You're okay, but I'm much better

A clever novel examines the undeservedly entitled of New York as they hover on the brink of September 11

Everyone has at least one relative who needs to learn Ben Franklin's maxim that "visitors, like fish, stink after three days." But even Great Uncle Jim at his worst never reeked with as many repercussions as Frederick "Bootie" Tubb, the would-be devoted nephew in Claire Messud's absorbingly intelligent new novel The Emperor's Children.

As far as Marina Thwaite is concerned, her cousin is a most unwelcome house guest, both on aesthetic grounds and because he might distract her father from that most fascinating of topics: her.

Bootie, who had the brains but not the bank account for Harvard, has dropped out of the State University of New York at Oswego, declaring higher education a farce. Instead, he plans to become an autodidact (despite an inability to finish reading a novel) and worship at the feet of his uncle, Murray Thwaite, a celebrity journalist. To this end, he crashes at his uncle's upscale New York apartment, where Murray, out of pity, hires him as his secretary and where Marina, out of shuddering revulsion, avoids him.

The 30-year-old also has moved back home and is also failing to finish a book. Marina has spent five years "writing" about children's fashions: "about how complex and profound truths – our mores entire – could be derived from a society's decision to put little Lulu in a smocked frock or tiny Stacey in sequined hotpants."

Unfortunately, Marina can't remember a time when she was interested in the subject; even more unfortunately, she spent her advance from the publisher years ago. Her problem is not laziness; it's her own inflated expectations.

"Marina would not put her name – on her first book, and she her father's daughter – on something of which she was not proud, even as she had come to doubt that pride in this effort was possible."

Marina is the most privileged of three college chums who hover on the outskirts of New York intelligentsia in 2001. Months before Sept. 11, they are all questioning their choices and life goals.

Danielle works as a documentary producer and searches fruitlessly for love; Julius is a gay freelance critic who makes ends meet by temping.

Marina's arrested state worries the other two, even as her air of unearned superiority irks them. "The idea that at 30 Marina couldn't point even to a futon or a folding chair and claim it as her own was ... faintly pathetic," Danielle thinks one evening, as her friend pays for Chinese takeout with her father's credit card. "Yet Marina , in her parents' kitchen, did not appear pathetic; the thought didn't seem to have crossed her mind."

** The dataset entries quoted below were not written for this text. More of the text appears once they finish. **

[ 19  28   2  -3 -32   5 -26  -4 -36   5  37   6  11  58  31 -34 -33  15
 -23 -23 -26  -6  28  32  35   8   2   0 -47 -37  15  27 -22  24  12] | nitez
[  8 -27   8 -44 -13   9 -16 -15 -54   3   4   4  10   7  23 -13  -2 -13
   3  18 -31  -4  23 -13  27 -13 -18 -23   4   0 -36  -2 -16  16   5] | fasa
[-17 -18 -11  19 -16  23 -24  -1 -20  -1  44  -4  25  47 -15 -11 -35 -15
  20  -9  -8 -20  12  -6  59   2  19  -9 -16  19   1  -1   7  35  -1] | fis
[ -5 -36 -15 -33  33  -2 -15 -10 -24 -11  -3  -2  14  52  36 -10 -55 -38
   8 -11  15 -12  26   0   8  -8 -19 -12  10 -14  -6  21  -4   1 -13] | Nepe
[ -4  -4 -16  44  35 -25  24 -49   1 -16 -17 -31  40  -8  46  33  31  -6
  39 -28  28  16  30   3 -14   6 -10  10   3 -26 -17  32   0 -38  -4] | fis
[ -1 -28  -7  21  23  15 -15 -41 -17 -26   9 -26 -15 -10   0  37  14  21
  19   3 -13   6 -27  -8  33 -20  14 -48  17  15 -22  19  10   2  23] | Nepe
[ 11 -12  32 -51  24 -22   0  42   1  23  -5 -11  29 -28 -16 -42  33  21
 -12 -16  14 -36   6   0 -20  31  18   5   2 -63   2  14  12 -39  -8] | fasa
[ 22 -15 -24  72  -6  -2   5   7 -55  12 -20  17  13  39  11  14   6  18
   0 -68   6  23  -7   1  -4   1  28 -44 -32   6 -30  16 -19 -19  65] | rig
[  0 -44 -10  40  -9 -19  -3  29  16  -6  15 -21  -4  28  21  50 -27  -1
 -11 -29   6   8  -4  -2 -29 -25 -15   1 -20   4  15  -6  20  12   7] | nitez
[  1 -21  -2 -39  24  12 -18 -11 -47  -5  -1 -26  26  27  13  -7 -40 -14
  19   7 -39  -8  58   1  40  10 -18 -19  19  -6  -6  35 -16   6 -20] | Niso
[-11  48  -5  56   8  -2 -55 -13 -14  19  37  27   2  22  -4  14  25  45
 -42 -21 -21 -41   3  12  -3 -15  37 -39   0  24  25  15  -5 -29  39] | diso
[ 19  25  -6  23   4  20 -51   6 -25   9  33  15  13  42  41   5 -33  16
 -34 -27 -10 -15  16   4  19 -24   7 -27  -6 -18  -7   8  -4   7  35] | Niso
[ 10   2  -9 -24  -4  28 -34  -7 -14  20  11   7   4  21  16  14 -38 -30
   5   1 -14   0  34  -3  33  11  -8 -15 -13 -15   9   7 -13  46   7] | rig
[  2 -34 -18   1  -1  17 -41  16  16  -6  32 -17 -12  17  -5  15 -52 -12
  -5   8 -12  -7   1  10  22  14  -4  -4   0  24  19  -3   1  43   3] | diso
[ 15 -29 -11  63   7   7  -8 -18   3  51   2   7  -4  -7  12  -9  36  -8
  12 -26 -14   0  -3  -6   0 -15  11 -28 -11 -62   5  28 -11  20  27] | rig
[-10 -26  17 -59  22  -1 -51  22 -12   7  -6  -3 -12  32  28 -20 -22  -4
 -20 -14 -30 -13  31   7  24  -3  -4 -15  36   1 -22  16  -3  -1 -10] | niv
[  8   0 -11 -30   6  34 -36   7 -42  12  30  27  13  34  27  -4 -21  -7
  14 -28   6 -12   3   5  52  20  21  -9 -25   9   0  11 -14  28  35] | Nepe
[ 19 -33 -22 114  12  12 -15  17  27  27 -22  -9  10   8  13  28  46   1
  -9 -37  -7  10  36 -32 -19 -13   3  13   0 -58 -42   6  -3  15  27] | Zevef
[ 13 -14  -2   6 -28 -10  -1  32  -4  13   6 -20   0   7  18 -34 -32  -3
  -1 -11  -1   7  10  15  24  13 -15  12 -11  -7  -4  -5 -18  24  37] | Niso
[ 12 -16  22 -59  30 -28  46 -18 -33   8 -12  -2  29 -50  17  17  22  29
  28   7  32 -10  37 -39  -8  37  11  -6  12 -39 -14  23   4 -25   4] | Niso
[  0 -22   9 -16  21  11 -45 -37 -18   4  -1  -4  -7  47   0  11 -24  -8
 -19 -16 -63 -18  26  11  15  -6   0 -23  15   2  17  52 -22  31 -22] | niv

After all, she comes by her air of entitlement honestly: Her father, the "emperor" of the title, is lousy with it.

As the year progresses toward fall, the three main characters' lives take a darker turn. Not surprisingly, Murray has a few detractors, such as Ludovic Seeley, an Australian who's moved to New York to start a magazine. Despite his contempt for Murray, Ludovic makes a play for Marina. Danielle tries to warn Marina – but Marina decides Danielle just wanted Ludo for herself.

Danielle is the most sensible, but she also makes staggering mistakes in love: One of the things Murray felt entitled to was her. Bootie blunders into this mess, finally grasps that Murray isn't worth idealizing and enacts a betrayal of startling harshness and naiveté.

Messud gets across Bootie's total isolation and lack of emotional intelligence, but she never explains how the teen got this way. The other characters, however, are terrifically rendered – especially Marina and Murray, who could have been monsters of selfishness. Instead, Messud is adroit in handling their insecurities and inner emotions. Her writing is so sure-handed that she doesn't even stumble on the hurdle of the Sept. 11 attacks (although the book ends too abruptly thereafter), and her exploration of entitlement is both witty and astute.

"Marina, feeling entitled, never really asked herself if she was good enough," Julius notes. "Whereas he, Julius, asked himself repeatedly, answered always in the affirmative, and marveled at the wider world's apparent inability to see the light."

Yvonne Zipp regularly reviews fiction for the Monitor.